Does _average_ mean the mean, the median, or the mode?

Why should we care about the average anyway? The average Web page is probably
a piece of SEO spam, but that doesn't mean much to me or to the world's best-
read web sites.

"Recently there hasn't been any significant innovation." This is typical bad-
investor thinking: stock prices are flat or declining, so this must be a
terrible time to buy! I will wait and buy stock once the prices have gone up!

------
bmaier
I'll be honest, when you back that up with something more substantial, I'll
read more of your posts. Until then you've got another fluff piece

------
mattmaroon
This is maybe the dumbest thing I've ever seen on the front page here. I love
how it has a factual title, giving some concrete numbers, then goes on to give
no specific derivation for those numbers at all.
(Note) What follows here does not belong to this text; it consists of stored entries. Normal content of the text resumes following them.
Each row is a point on a landscape with many valleys, with its height.
A ball rolls from a point to the lowest of its 2 nearest points, and stops where none of them is lower. Distance is the straight distance between rows; heights are no part of it.
Z21 h=250: [  3  19 -22  16  -9  14  -8 -10  11  -2 -12  -1   6  19  19  33 -10  10
 -10  17  -5]
Z463 h=134: [ 11 -19 -14  -1  13   3 -33  16 -32  -1 -19  12  17  21   6  16   5  -7
  12 -11   6]
Z777 h=253: [ 12   1  29   8   0  -9  10  -8 -10   6 -31  -2   5  -7  -2   3   2  -4
  -2   4 -10]
Z656 h=488: [-10  -7  39 -15  13  10  -2   7  -3 -11 -12 -24 -20  -2  -9   3  32  -4
  -5 -16   5]
Z552 h=528: [-25 -10  10   9  15   2 -17   1  -1   4 -11   6   1 -14  -5  10   9   4
  10   8  -9]
Z658 h=187: [ 10 -14 -16   5  -3 -15 -18   6 -21 -10 -10  16  24  18  -2   7   6   0
   8  -7  18]
Z353 h=358: [ -2   8  -6  -3  -8 -13  14 -17  30  -2  24   1  -8 -15   5   2 -19  23
  -5   1  11]
Z781 h=491: [-16   0 -20  -1  15   8  10   0   7   3   4  18 -12  -3  14  22 -28  10
 -16  -3 -14]
Z114 h=326: [-14 -23 -18  -7   0 -19 -12  22 -14  28  22  22   7 -14 -23  31   8  11
   0 -22 -10]
Z917 h=246: [ 11 -17  -7  -1 -22 -15   0   9 -12   1  -6 -11  17   8 -11   2  -9  -6
   3   9  -5]
Z28 h=290: [ 14  15  13   1 -11 -16  13   0   1  -7  25 -17   8   4 -14  -7 -30   3
   2  -9  -1]
Z809 h=413: [ -6 -15  26   6  21  -1  19   2   2 -11  -3  -7 -12   0 -19  -7  15 -11
   7  -4   5]
Z46 h=135: [ 16 -10 -38 -10 -18 -18  -5   8  -2  14  10  17  12   7  -1   5   1  22
   0  13  -4]
Z502 h=186: [  6  23 -23  10  -9  -4  -9  10  -3  -5  26   8  10  20  18  -5  -9  10
   5   6  22]
Z37 h=49: [ 22  24 -39  -8 -19 -15  -2   8  -5   5  16   0  10  16   9  12   6  28
 -17  14  16]
Z103 h=227: [ 29  12 -12 -15 -23 -29  -4   7 -10   2  25  -2  23  11  -4 -10 -10  12
 -20   2  19]
Z171 h=341: [ -1   2  16  -8   7  23 -19  -9 -18  -1 -25   0   2  13   4   4   5 -11
  10  13 -10]
Z757 h=248: [ 11  20   3   3 -25   9  25 -10  10   1  20  -6   1 -16   6 -16 -28  -1
 -26 -11 -12]
Z290 h=761: [-14 -12 -18 -16   1 -17  10  -9  16  11  16   8  -5 -19  -7   9  -2  18
  -2  12  -7]
Z734 h=596: [-26 -17  -4  -5  17 -13 -18  19  -5   2  15  17  10  10 -14  18  11 -10
   9 -18   9]
Z924 h=303: [  1  11  -6  -3 -14   2  18 -13  18   1  20   1  -8  -2  13 -11 -32   6
 -21  -4   6]
Z60 h=610: [ 11  10  27   7  -8  18 -19 -10  -1 -14 -10 -30   8  14  -4 -11  -8 -14
  -3  -2  11]
Z832 h=719: [  5   8 -33 -16 -11   2  16   0  12  16  13  -2  -6  -3   6 -15 -11  23
  -9  22 -13]
Z362 h=300: [ -8   4 -15  -7  14  21 -12  13  -3  -4  -5  13  -4  28  12 -19   2 -11
  19   7  13]
Z17 h=406: [  1  -9   7 -12  10  30  -9   9 -12 -12 -31 -15 -15  20 -11 -15  13  -6
   3  -3   6]
Z338 h=143: [ 20   4  13  20  -6  18  27 -10   7   1  -7  -5  -5 -10  11 -31  -7 -16
 -18 -17 -20]
Z127 h=506: [-13   0  -4  10   9   0   1 -12   7   2  -6  14   3 -14   1   9   8   7
  22  21 -14]
Z138 h=493: [-16 -11  -6  -7  24  -2  18  18  -5   0  10   4  -7  -5 -14   0   7 -10
   9   1  -9]
Z25 h=426: [-19  -3  -5 -15  19  -6   1   6   4 -13   4  15   5  -1   9  11 -20  -9
 -11 -14  14]
Z537 h=339: [ -5  -2   2  -1  -2  16 -11   9   3 -22  -6  -2  -3  21  13 -17 -10 -19
  -9  -4  11]
Z507 h=684: [ 20   9 -11  15 -16  -2  21  -4  -4  12  -1   1  -5  -1   2  -7  -6  13
  12  19 -24]
Z335 h=741: [  1  -2 -19 -25   3  -5   8  -8  18  14  21  16  -5   0   4  -3 -13  21
  -7   8  -5]
Z667 h=478: [-11   1  -7  11  -1   6   4 -14  19 -12   8  -1   5 -15   8 -27   4  -9
  18  17   8]
Z882 h=81: [  6  -6 -25 -16  15 -18 -13  16   3  17  31  22  -3   3   0  22  -5  30
   5  -6   0]
Z251 h=188: [  2 -17 -28   9   9   0 -23  19 -23  15  -7  21  15   7  -3  18   9   7
  15  -1   1]
Z930 h=378: [ -7  -3  30   7   7  -7  16  -3   1 -13   1  -7 -11  -4 -15   6 -12  -3
  10  -9   7]
Z377 h=701: [ 11  -3 -24  -5 -10   1  17   1   2  14  -5   9   0  -2   2   8 -12  19
  -3  22 -23]
Z170 h=448: [ -7  -9  21  -6   7  12  -5   5   9 -10 -15 -37 -15 -23 -17 -28  35  -1
   9 -16  19]
Z330 h=396: [  8  16  -2   7 -19 -13  13 -13  22  -5  24 -19  10 -15   5   2 -18  14
  -8   6   5]
Z301 h=203: [ -5  18 -14  15 -10  15  -2  -9  17   6 -17   7  -6  14  23  14 -21   7
 -15   5 -19]
Z720 h=529: [-23  -2  37   0  21   2 -21  -6  -4  10  -5  -8   4 -16   3  17  43  -9
   3   3  -1]
Z186 h=541: [ 21   4  44 -15  -4  18 -12 -15  -8  -7 -27 -18 -21 -14   9   0  26 -12
  -1 -12  12]
Z621 h=453: [-26  -4  -8   0  13  -5  -9   0  10 -11  10   8   3  -5   3 -17   2  -2
  26  17  15]
Z500 h=199: [ 12  -7  14  12 -15 -13  11  -4 -11  -4 -15  -1   9   6 -14   0 -11   1
   9   6 -15]
Z535 h=365: [-28 -39  -6 -13   0 -10   2  12  -7  -7  -6  -7  12 -15 -19   0  14 -23
 -20   2  10]
Z626 h=234: [  4  -9  -9  -8 -11 -28 -10   7 -13 -15  15  15  20  15  -4  12   5  12
   2 -17  25]
Z735 h=249: [ -1   5 -18   5   2   4 -14   9   5 -10   5  10   8  24   7 -10  -3  -1
  18  13  25]
Z982 h=564: [ 14  11  40  -2   3  22 -12 -19   0 -16 -22 -15 -17   1   4 -17  15  -4
   7 -25  13]
Z145 h=651: [  5  10   6  14 -16   7  -4 -12   0  -3 -21  -8  13  -1   4  -1  -3   5
   9  22  -4]
Z539 h=231: [-18   5   5   3   8 -11   3  -8  15  -4   7  15 -16   7   5  23 -20  11
  16   3  -7]
Z201 h=251: [ -1  23  -2  13   2   9  21 -15  24   6   8   5 -19 -10  22 -18  -9   3
   1  -4 -13]
Z993 h=459: [-12   4 -13  10  19   9   6  -6  11  11  -8   5 -10 -13  16  30  -5   5
  -7   8 -15]
Z737 h=239: [  6  10  11  16 -10  28 -13 -13   1 -15  -7 -21 -12  11  19 -38  -2 -23
  -4 -19  -4]
Z151 h=330: [  5  20   5   4  -6 -18  23  -1   5   1  21  -2 -10  13  -8   6 -34  12
   5  -1  -4]
Z422 h=411: [-30 -15   2 -13  12  25   4   8  -2  -9 -19  -7   5  -3   6 -14   7 -23
 -20  -1  11]
Z786 h=350: [ -6  11 -11   6  11  21 -19   5  -2   5  -6  20  -1  20  15   2 -14 -11
   8   6  -1]
Z441 h=386: [-22   0   0  -2  23   5  -2  -3   8 -17  -1   8  -2  10  11 -13 -15 -20
  -3  -5  18]
Z651 h=283: [-11 -13 -13   0   9 -15  -1  19  -8  26  14   9  -6 -12 -19  33  -6   3
   1  -7 -23]
Z945 h=244: [ 25  14  13  11 -12  -5  25  -4   1 -12  17 -30  12 -12  -6 -13 -27  -2
 -10 -17  -8]
Z933 h=776: [ -3 -17   1  -6   0 -24  24 -11  10  11  19   6  -1 -35 -11  -2   7  12
  -3  10  -2]
Z253 h=391: [ -2  21   1  12  -3  19  -3  -5  -3   6  -8  15 -15  19  19  -9 -12  -7
   8   4 -14]
Z779 h=422: [-16  -5   4  -7  17   5  -4   4  12 -19   9   0  -5   7   0 -12   6 -14
  15   2  25]
Z745 h=446: [ -7 -13  24  -1  22 -15  17   5 -14   4  -5 -10  -9 -12 -20  -4  33 -13
  17 -10  -5]
Z51 h=586: [ 12   4  43  -2 -12  16 -21 -12   4 -24 -15 -21 -10   7  -2  -1   3  -4
   7 -11  21]
Z172 h=388: [-22 -27   3 -11  17   9  -2   9  -9 -10 -18  -5  14 -13  -5  -6  18 -22
  -8   9   1]
Z326 h=230: [-14  -5 -16  13  26   2 -16  28 -18  26  13  10  -4   0 -11  31  -5   0
   4  -7 -13]
Z192 h=467: [-18 -13  24  -9   6   8 -11  19   9 -16 -10 -33 -28  -2 -22  -6  25  -3
   3 -18  21]
Z13 h=498: [ 29   5  35  -8  17  -4  -8  -2   4   2 -20 -18  -5 -20 -24  -9  36  -6
   8 -15  11]
Z862 h=458: [ -5  -1  -2  -9   4  -9   6  -3   2  -1   3  14  -1  -3   9  26 -28   2
 -20  -5   5]
Z300 h=289: [  2   6   4  -1  -7  34 -20  -5   4 -19 -23 -18  -8  26   9 -29  -2 -24
  -7 -13  14]
Z361 h=331: [ 11  26 -20  -2 -29 -11   4  -6  17   1   8 -18   3  11  -6  18  -2  26
 -17  22  -8]
Z62 h=430: [  0 -13  16  -9  -1  18  -6   4  -6 -14 -26 -28 -18  -4 -13 -24  25  -8
   3  -1  13]
Z111 h=295: [  5  12  16  11   9   4  32 -13  17  -9   6  14 -12 -16  14 -11 -15  -7
   0  -7  -1]
Z700 h=272: [ 18  12 -15 -13 -22  -7  -5  12 -11  -8  28 -23  23   1  -6 -15  -7   4
 -19  -1  22]
Z519 h=440: [-17  -3  -8   3   8  24  10  -2   8  -3 -10   4   2 -14  16 -19  -2 -15
 -16  -1   0]
Z938 h=279: [  8 -24  -5 -22   3 -34  -1   4 -21  -3  24  20  10   9  -9  -2   4  13
  -4 -27  19]
Z790 h=500: [ -4  -5  -3   4   8  15   9  -4  -4  -3  -7   0   7  -1  -2 -26   8 -12
  21  21   4]
Z22 h=195: [  6   3  10  12 -12  27  10  -6   4 -16  -5 -13  -7   2  18 -32  -8 -28
 -17 -30 -15]
Z926 h=163: [ -4  -6 -19  -1  12 -15  -3  -1  12   5  22  15  -8   3   2  31 -14  17
   9  -5  -6]
Z591 h=282: [  0 -29  -7   6 -20 -15  -6  -1 -21   4 -20  -1  23  -5 -24   4   7  -7
   4  14 -12]
Z479 h=551: [-18 -13  26  -4  13  -6 -18  -1   1  -3  -4   1  -4  -3 -15   8  28  -9
  12  -2   1]
Z7 h=668: [ 13  15 -12  25 -26   7   6  -6 -11   3 -12  -2   6   3   4 -15   2   0
  12  27 -18]
Z443 h=146: [  0  28   3  20 -17  11  11 -12  16   2  -6   7 -12  10  31  -2 -24  -8
 -15  -6 -19]
Z379 h=202: [ -1  39   8  27 -15  10  12 -12  15   7  10   5 -10   3  18 -18  -7 -10
  -1  -9  -9]
Z292 h=335: [ -6   7  23  11  10  -1  20 -10  13  -1 -10   9  -1 -13   0   3  -7   2
   6   2  -3]
Z639 h=166: [ -5  -7 -32   5  27  -7 -20  24  -9  23  23  19  -5  -7   3  27  -3  16
   3  -5   0]
Z607 h=574: [-26 -14   7  -2  15  -2 -32  11 -11   2   7  12   3  13 -21  10  24 -13
  18  -3  -2]
Z365 h=284: [  3  17   6   6   3   2  15  -1   3   4   4  11 -10  12   5  13 -27  12
  11   3 -13]
Z118 h=301: [ -2   8  27   8   4  17  -5 -17 -13  10 -32   1  -4  -8   8  12  12  -9
  -1   7 -13]
Z608 h=369: [  8  29  -7   4 -29 -13   0  -8  15   3  20 -28   6  -5  -7  10 -18  23
 -30  10  -1]
Z727 h=122: [ 14   9 -26  -9  -9 -16  -4   9  -3  -2  20  17   6  20  20  -2   0  26
  -4   6  18]
Z944 h=318: [ 10 -20 -10 -28  10 -30  -7  12 -19  17  15  25   6   4  -7  10   0  25
 -18 -19   4]
Z303 h=78: [ 27   4 -39  -3 -28 -19  -9   1   3   7  18   0  12  21  -4  20   4  32
  -4  17  -4]
Z864 h=427: [ -7  16  -4  16  13  24  -1  -8   3  12 -10  18 -18   0  15  12 -10  -3
   5   9 -23]
Z493 h=354: [  2 -24 -16 -18   6 -26  -8  28 -31  23  24  19   8   0 -12  20  13   6
  -5 -20  -5]
Z957 h=292: [ 10  18 -21  16 -27   1   5 -15  12   3  -8  -7   3   3   4  23  -7  12
  -8  18  -9]
Z96 h=182: [ 21  -9 -27 -10 -19 -23   0  10 -19   5  14   2  25  14  -1  -9   2   6
  -3   9   9]
Z482 h=520: [ 38  12  40 -12   3  15  -9  -8   3   3 -22 -17  -9 -23   1 -14  37 -11
   7 -23  16]
Z169 h=632: [ 16  17  28  14 -18  11 -11 -11  -8  -9 -16 -20   7   7   1 -12   5  -3
  13  11  -4]
Z271 h=374: [ 14  -3   4  -8  -4  21  -8   6 -18  -4 -27  -7  -5  22  -1  -7  -3 -15
   5   6 -10]
Z485 h=309: [ -9 -29 -14   0 -16 -15   4  -3  -5   7  -5  10  19 -19 -13   3   7   3
  -2  17  -7]
Z636 h=468: [-16 -10  -9  -6  15   6  20   2  10   2   4  10  -9  -9   5 -11  -2 -15
  -3   8  -1]
Z655 h=481: [-13  -8 -21  -2   6  -1 -12   0   5   1   1  14   2   1  -2   3  -1   4
  21  17  -2]
Z978 h=509: [-17 -14  37 -13  16   8 -13  -1 -17   7 -15 -19  -6  -5   1  11  36 -12
  -5  -6  -8]
Z952 h=337: [-18 -32   4  -5  -4 -19  15  -2   0   5  -5  -1  12 -26 -16   7  13 -11
 -12  -1  -7]
Z42 h=475: [ 17  -4  31   2  17 -18  12   1   1   9 -11  -8   1 -20 -26 -12  41 -14
   9 -12   4]
Z722 h=196: [ 23  18  10  14  -7   2  31 -13   3   3   1 -18   3 -28   8 -17 -15  -7
 -22 -15  -8]

Where does a ball stop that starts at each point below?
Z335: Z443
Z482: Z443
Z138: Z443

Call two points neighbours if one is among the 2 nearest of the other. Go from one point of each pair to the other, from neighbour to neighbour, staying as low as possible. Name the highest point that can't be avoided.
Z443, Z37: Z781
Z443, Z500: Z138
Z882, Z443: Z330
Z882, Z463: Z493
Z882, Z338: Z151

And then there are sentences that don't even make sense like "In the US
investors lost millions of dollars and when the “big guys” that share prices
reached completely unrealistic levels far from what economists call
fundamentals."

How did this turd get 10 points here?

------
caveman82
This article forgets to factor in that there are a large number of investors
that relish buying low during times of recession. The overall size of the pie
may be decreasing but there may be more slices to go around.

------
rrival
Good thing Web 2.0 companies don't need profits!

------
middle
This is on the internet, so it must be true!

------
edw519
Sources?

(Welcome to wikicombinator.)